In the beginning of February, a bill was put forward in Alþingi, the Icelandic Parliament, aiming to reduce the legal working week in Iceland from 40 hours to 35 hours; a move that would potentially move the country closer to other Scandinavian countries in terms of working culture. In late March, Alda sent in detailed commentary on the bill, endorsing it.
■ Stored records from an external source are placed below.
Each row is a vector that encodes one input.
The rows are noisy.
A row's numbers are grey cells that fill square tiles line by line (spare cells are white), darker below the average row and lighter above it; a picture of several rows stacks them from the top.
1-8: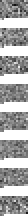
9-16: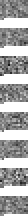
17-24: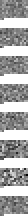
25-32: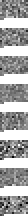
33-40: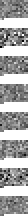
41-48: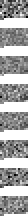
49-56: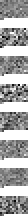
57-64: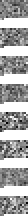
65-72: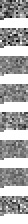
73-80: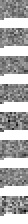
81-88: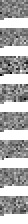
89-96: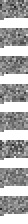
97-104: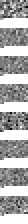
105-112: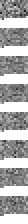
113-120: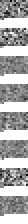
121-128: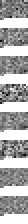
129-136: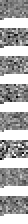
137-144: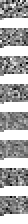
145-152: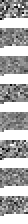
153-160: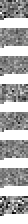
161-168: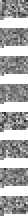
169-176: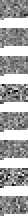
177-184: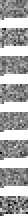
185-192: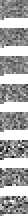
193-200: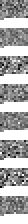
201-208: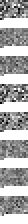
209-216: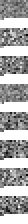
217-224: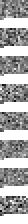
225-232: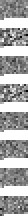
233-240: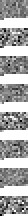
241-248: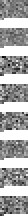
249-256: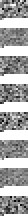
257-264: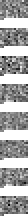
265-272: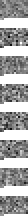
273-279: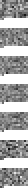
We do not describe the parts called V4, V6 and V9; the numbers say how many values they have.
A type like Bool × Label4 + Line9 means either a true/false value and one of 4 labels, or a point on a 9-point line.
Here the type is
((Bool × Bool × Bool × Bool + V9) × Line5 + V6) × V4 + Line7.
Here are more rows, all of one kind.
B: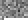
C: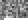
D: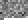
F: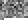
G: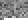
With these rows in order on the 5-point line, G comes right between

The bill is being put forward for the third time without alteration. The bill is sponsored by the Icelandic Pirate Party.
The main arguments for the bill are these:
- In Iceland people work longer hours than in many European countries: working hours per person worked in Iceland are around 1880 per year, while in Germany they are around 1360 per year.
- The OECD has ranked Iceland the 34th out of 38 in terms of time devoted to leisure and personal care with only Turkey, Mexico, Latvia and Israel being lower, while the other Scandinavian countries rank among the best-performing countries
- Productivity in Iceland is lower than in other Scandinavian countries. The general relationship between productivity and working hours is negative implying that fewer working hours results in higher productivity. Less work could imply that people are better able to rest fully and thus increasing productivity. Moreover, with working hours being cut pressure is set on companies to re-organize their pattern of work and internal processes and therefore boosting productivity.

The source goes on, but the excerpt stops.